Open a new browser window and do some research on hunting and foraging diets. Then, create a menu item that a typical forager might have hunted and gathered in a location that you specify. You must include the following information as part of your menu item:
- The tools that were used to forage or hunt the food item or items.
- The location where the ingredients are found.
- How long it would take to gather enough of these foods to feed 25 people.
- The time of year you could serve this menu item.
For Further Discussion
In the Questions Area below, share the menu item that you came up with. Also share one other piece of information that you came up with for your menu item. Then, look at someone else’s menu item and comment on how similar or different it is from yours. Would you put these two dishes on the same menu?
Want to join the conversation?
- did our ancestors realy eat bacon?(12 votes)
- um i dont think so?Bacon is proccesssed food that appeared in modern times(2 votes)
- What tool did they use to gather food(2 votes)
- The tools used by different foraging parties varied depending on the landscape.
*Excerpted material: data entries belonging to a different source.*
Every row gives one point. Each copy is the shape, with its points in the same order, turned, moved and blurred by noise. Some copies are also mirrored. Which?

Shape (6 x 3):
17,42,9
-22,17,-39
64,42,-18
10,25,56
36,-46,-12
-25,-69,-34
Copy 1, 6 rows:
27,12,29
-33,-19,32
51,-15,69
45,24,-17
28,-75,1
-37,-82,-24
Copy 1 is: mirrored
Copy 2:
-57,-14,34
-32,-2,-34
-76,-61,27
-5,-11,60
0,-72,-7
35,-39,-52
Copy 2 is: mirrored

Shape, 11 rows:
32,-29,69,1,-26,-13
19,-27,38,-16,-24,-55
-50,42,-37,-51,-7,-21
-40,-2,-3,-7,-15,-10
27,-15,14,11,-24,26
-32,25,-17,12,-38,10
23,-53,49,-36,14,-29
-7,27,-22,48,0,15
10,-14,43,-6,-44,32
18,-9,-25,17,-75,33
-30,-9,-28,45,-48,48
Copy 1:
38,34,-23,-51,23,27
23,21,-42,-66,26,-18
-85,-7,-18,1,-27,-37
-33,-13,-7,-12,15,-13
24,2,-33,8,12,33
-37,-42,-21,0,-3,17
29,66,-20,-35,39,-24
9,-48,0,23,-15,7
3,21,-30,-17,20,57
-13,-37,-70,16,27,54
-21,-60,-9,31,32,49
Copy 1 is: only turned
Copy 2 (11 x 6):
4,1,94,47,-13,-36
-25,21,90,3,-11,-32
-4,-24,39,-82,2,44
-15,-13,39,-12,-27,24
29,-24,33,28,-7,-27
29,-2,25,-20,-37,31
-48,-15,95,25,16,-36
30,12,-12,15,2,25
37,-35,66,37,-24,-9
56,-24,10,-4,-56,-38
35,-20,-19,23,-57,12
Copy 2 is: only turned
Copy 3, 11 rows:
-39,-6,0,5,-64,48
-34,-44,-32,10,-37,33
15,-14,-53,-24,54,-26
16,2,-38,10,0,-2
-3,10,16,6,-49,3
3,22,-30,13,-9,-44
-12,-40,-1,-5,-33,76
0,28,12,44,4,-32
-12,28,-9,-20,-64,11
16,4,0,-2,-63,-59
43,42,-11,26,-43,-56
Copy 3 is: only turned

Shape, 13 rows:
39,-8,-17,-10,25,35,-46,-31
-27,21,-18,11,18,-54,47,38
-18,25,22,-34,19,3,18,11
20,-21,21,38,-37,22,-22,-29
22,53,-12,-11,-31,-33,47,38
-44,39,9,-31,19,18,54,46
-30,73,-39,43,-28,-20,18,12
1,-3,28,-18,65,4,9,-22
46,-34,34,50,-1,48,-45,-12
69,-44,-10,28,29,28,-43,-25
-32,30,34,-39,3,-32,17,-7
-34,0,-41,-13,-28,-24,16,33
51,-45,-8,32,-3,52,3,-68
Copy 1:
-46,10,-56,-22,12,-8,-23,-2
36,1,42,47,8,-5,51,-8
-20,-46,-2,40,14,10,26,-4
-56,-1,2,-17,-50,-31,-22,-33
-8,10,38,95,6,-29,6,1
15,-64,-1,76,22,3,36,-31
13,-4,57,40,36,-70,-2,-36
-32,-24,-18,-6,18,45,33,-11
-47,6,-24,-31,-52,9,-51,-45
-41,48,-53,-35,-23,14,-31,-19
-28,-54,30,36,8,-4,39,20
29,-13,4,46,-16,-58,31,8
-82,35,-51,-25,-29,-22,5,-59
Copy 1 is: only turned
Copy 2 (13 x 8):
60,-15,-9,-20,13,36,3,-44
-29,-10,56,14,60,-24,48,27
-2,-8,29,-42,22,23,31,38
-14,-7,-14,13,-35,50,8,-36
-8,-13,22,32,46,1,9,70
-6,-37,62,-35,8,-17,40,69
-23,-64,56,55,41,37,16,29
20,18,17,-54,29,24,69,-6
30,16,-3,12,-48,45,5,-55
55,21,-20,9,-2,20,8,-71
-33,-3,21,-40,42,35,26,40
-40,-41,36,-5,33,-25,-8,14
23,-22,-65,10,-30,34,42,-57
Copy 2 is: only turned
Copy 3 (13 x 8):
1,31,-17,21,32,-46,-53,-9
-25,-38,-5,-59,-3,18,47,-33
-2,10,-22,-17,36,22,30,10
37,40,5,11,-42,-10,-35,-5
47,-14,-8,-74,22,13,36,-42
2,-14,-32,-5,40,41,77,-15
5,28,12,-47,-10,-6,59,-84
-31,9,-47,-6,19,-13,3,36
25,41,-38,31,-38,-8,-73,-9
7,8,-35,17,-10,-52,-87,-8
-9,23,7,-44,27,28,41,25
4,-29,42,-18,13,21,28,-44
41,13,-17,36,-37,-77,-40,15
Copy 3 is: only turned

Shape, 15 rows:
14,3,11,43,-34,-15,-48,9,-7
49,38,-15,22,22,18,5,-25,-39
35,-28,-47,12,68,52,49,7,11
19,36,19,36,1,12,-65,-23,16
15,36,-28,69,2,22,-7,12,-5
45,-69,-52,-12,59,12,40,-8,-2
39,6,-23,-1,65,38,19,32,-16
9,-14,-14,-25,-9,-16,33,18,41
16,23,-32,-44,-4,-63,33,16,-5
50,16,-23,18,-5,45,-1,-12,-18
-48,-32,4,-5,-9,-28,17,-4,45
4,11,0,-47,-7,-34,39,28,-54
-41,-8,4,2,-36,3,-3,-13,37
-13,-13,-3,6,-49,8,-54,4,45
-6,-36,44,3,-47,-27,9,3,65
Copy 1:
20,-17,-26,22,-36,-1,9,21,-20
33,46,-35,-3,15,50,31,-21,-41
-17,22,-32,15,88,19,47,-78,-9
36,1,-66,23,-5,33,1,38,-2
6,46,-56,27,2,-11,35,-4,-25
7,-25,3,10,91,24,35,-88,-34
-36,22,-33,10,57,49,51,-39,-30
-25,-14,3,-30,40,-10,-23,-30,-7
-18,5,21,-52,36,3,-25,-9,-71
26,20,-47,-16,10,27,47,-31,-12
-3,-17,30,9,43,-30,-34,5,18
-28,18,58,-44,11,32,12,-8,-53
14,-9,6,-9,20,-27,-14,19,34
14,-48,-33,-8,-4,-28,2,30,23
-7,-40,9,1,-8,-19,-59,-15,37
Copy 1 is: mirrored
Copy 2, 15 rows:
-23,13,15,54,-24,23,-35,-35,4
22,-8,12,34,-45,-61,-3,-7,15
47,-63,4,-17,-24,-14,4,65,-12
24,34,10,79,-16,12,-12,-16,27
-9,-22,-14,59,-63,-2,-4,14,18
54,-82,25,-41,-9,-12,-20,16,-26
30,-25,-11,-13,-21,-41,-27,51,19
-29,-31,13,-18,31,19,12,1,0
-39,-42,-1,-32,20,-27,6,-46,39
17,0,35,19,-54,-22,1,10,9
-17,-27,-24,4,36,47,14,-26,-36
-46,-9,-10,-45,5,-55,-16,-38,2
-17,13,-9,18,8,49,29,-28,-25
-11,25,17,30,-5,76,-3,-26,5
-43,-4,31,31,54,51,1,-17,-39
Copy 2 is: only turned
Copy 3 (15 x 9):
25,-19,27,7,1,-21,-41,32,-23
28,1,12,-40,-22,14,8,-35,-60
-8,6,-32,-50,-8,36,1,-93,14
3,1,17,-3,-13,-52,1,30,-49
-9,-40,28,-45,23,-17,-14,-12,-35
47,28,-52,-27,-6,41,0,-76,41
-5,26,-27,-60,4,32,-31,-60,-27
-1,-17,-51,-2,-12,61,-15,17,15
43,-2,-36,-22,12,93,-9,41,-22
16,-28,-10,-29,-28,-6,-10,-31,-43
-10,-6,-26,54,27,47,7,20,21
48,6,-24,-3,6,95,-53,2,-50
-13,-24,-25,54,9,17,-2,19,-7
4,-20,-40,38,2,-42,-30,39,-14
-14,-9,-12,57,-24,26,-19,49,35
Copy 3 is: mirrored

Shape:
-41,-37,10,-6,5,46,-19,15,29,-1,-4
-66,31,-32,26,46,40,-11,23,21,-28,-59
14,52,-18,4,-18,40,-27,24,0,-4,-16
30,-1,37,13,15,-52,-52,6,45,-37,-18
45,-36,8,5,6,7,-9,-34,-12,-29,20
33,31,-6,59,11,-38,36,23,-14,-60,17
-34,22,32,12,-22,19,2,-20,-32,-3,10
-9,18,-26,15,57,-19,-17,-12,-10,-5,0
15,12,18,38,17,-48,-25,39,-15,6,-61
-18,-26,24,32,71,-1,7,21,0,-23,24
-31,32,-22,-34,20,28,-25,29,-11,-58,28
4,-9,31,4,-19,13,-12,-11,33,3,27
2,72,32,26,30,-51,-32,-30,-2,52,1
36,10,32,-42,7,-9,21,0,-5,4,10
-16,-42,-45,1,20,-8,21,25,42,29,-12
Copy 1 (15 x 11):
12,33,27,32,15,60,-7,-16,-21,13,24
-3,55,-32,32,29,12,-70,-3,-48,-30,27
40,10,2,-5,-27,-5,-11,-9,-29,-61,15
-43,-34,-1,-40,4,-13,5,-16,9,16,49
26,-53,0,-3,22,42,19,-10,40,-11,8
-5,-19,-32,-44,4,1,-33,64,55,-38,5
0,-18,5,27,7,40,25,44,-31,-43,-4
-18,12,-55,3,33,9,8,-13,12,-37,-3
-60,-10,18,-6,6,-35,-33,-7,14,-32,-8
-43,25,-20,5,30,65,-9,10,44,-19,26
36,35,-15,-42,42,40,3,3,-25,-55,38
9,-8,14,4,-20,42,35,7,2,12,21
-67,-17,-47,15,-34,-25,53,-3,-18,-47,-9
-5,-29,3,-43,-20,52,19,-16,3,-19,-29
15,53,-5,12,13,25,-12,-19,24,35,-41
Copy 1 is: only turned
Copy 2, 15 rows:
19,-7,2,35,56,7,10,29,7,32,10
77,-37,-7,-17,26,-38,4,-8,1,58,50
14,-22,-24,14,-27,-53,27,28,48,19,12
9,9,22,-40,-6,12,-58,67,47,-13,18
-31,1,-12,14,-28,54,-13,15,20,5,3
4,-35,-6,-26,-55,2,-64,-18,48,31,-46
-1,21,19,38,-24,-35,-4,-3,-10,21,-14
3,-10,-32,-47,-7,-7,-24,4,-17,23,17
51,0,18,-66,-28,-4,-1,37,23,-8,-22
-5,1,7,-39,28,27,-32,-6,7,67,-14
4,22,-54,17,21,-38,-24,-20,49,43,23
-31,-11,15,35,13,-4,-20,43,17,9,-7
-35,-1,17,-62,-39,-67,-24,49,-30,-8,-2
-49,-1,3,-6,8,-7,0,-5,35,-33,-16
27,-59,-34,-10,56,18,-1,26,-9,-4,-24
Copy 2 is: mirrored
Copy 3:
-15,-11,-14,4,35,22,-26,26,-34,46,-3
45,-57,-18,-33,49,38,6,8,-38,-2,49
8,31,-9,-32,5,14,25,-30,-29,-5,14
-19,4,47,16,33,-80,11,3,-67,10,33
-11,42,18,38,-11,-33,-22,49,-16,-14,4
3,8,2,-42,-6,-89,-11,20,17,-44,52
3,-3,2,-32,2,-7,-35,1,-23,-20,-48
6,-42,-10,20,-14,-22,3,10,-35,-38,31
44,-19,23,-2,-5,-65,-16,-45,-46,17,40
-19,-36,-23,-9,-6,-38,-53,51,-43,-3,36
-39,5,-44,-11,50,17,-8,-7,-34,-47,24
-40,12,20,-7,4,-21,-2,25,-25,27,-21
-10,-52,39,-16,-58,-49,25,-30,-68,-27,-18
-54,16,41,10,-22,-15,-36,-20,-16,-14,14
-16,-49,-12,36,2,-1,-2,11,20,55,40
Copy 3 is: only turned
Copy 4, 15 rows:
-8,16,-3,39,-4,-21,29,5,21,9,32
-22,44,46,-14,-37,39,8,-13,17,45,47
1,38,-12,-4,-38,20,-11,12,-36,49,-26
39,4,33,-18,-22,-20,-37,66,-26,-44,32
-10,-50,3,16,-11,-13,-31,3,-3,-37,-26
17,-34,6,-50,8,49,-70,37,13,11,-4
7,-4,14,3,47,10,9,-13,-19,21,-29
-15,-9,26,-29,-32,50,-3,-10,-31,-25,21
38,22,36,-73,-23,-2,5,36,4,-11,-9
-39,-33,20,-32,21,13,10,20,14,-17,48
-63,43,-3,19,7,43,-35,2,-25,12,13
17,-11,-16,28,20,-18,2,27,-25,4,11
55,-9,27,-52,5,36,24,-6,-95,-15,9
-2,-8,-39,-31,24,-25,-38,-16,-31,-25,-3
10,6,-52,-2,-30,22,20,-10,42,-17,51
Copy 4 is: mirrored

The tools necessary to collect berries in a rain forest aren't the same as those you might use to hunt mammoths in tundra environments. That being said, some tools were extremely common. For instance, most primitive groups developed some sort of basket or pouch to store what they gathered. Many other groups developed tools such as spears, clubs, and axes that helped when they were hunting animals. The only limitation to the tools they used were their imaginations and the resources at hand.(5 votes)
- how did they domesticate animals?(2 votes)
- Selective breeding. Basically selecting out those animals that had more docile, easier to manage, traits and only breeding those.
Here is a recent experiment on domesticating foxes in Russia that illustrates how this works: https://en.wikipedia.org/wiki/Russian_Domesticated_Red_Fox(4 votes)
- Would hunter and gathers try new food when they find something they could eat?(3 votes)
- They'd try anything they could find that looked appetizing. Through trial and error did they find what was good and what was not.(2 votes)
- How did they evolve(2 votes)
- How many people would be in a hunting group?(3 votes)
- Cooked Olives, Sliced Plums, Sliced Pears, Seeds, Nuts, Cooked Tubers, Cooked Grass, Cooked Fish, Cooked rabbits, and Cooked Snails are the food items that are listed on my menu. I used Bow and arrows, a harpoon, and projectile points to hunt some of my food.(2 votes)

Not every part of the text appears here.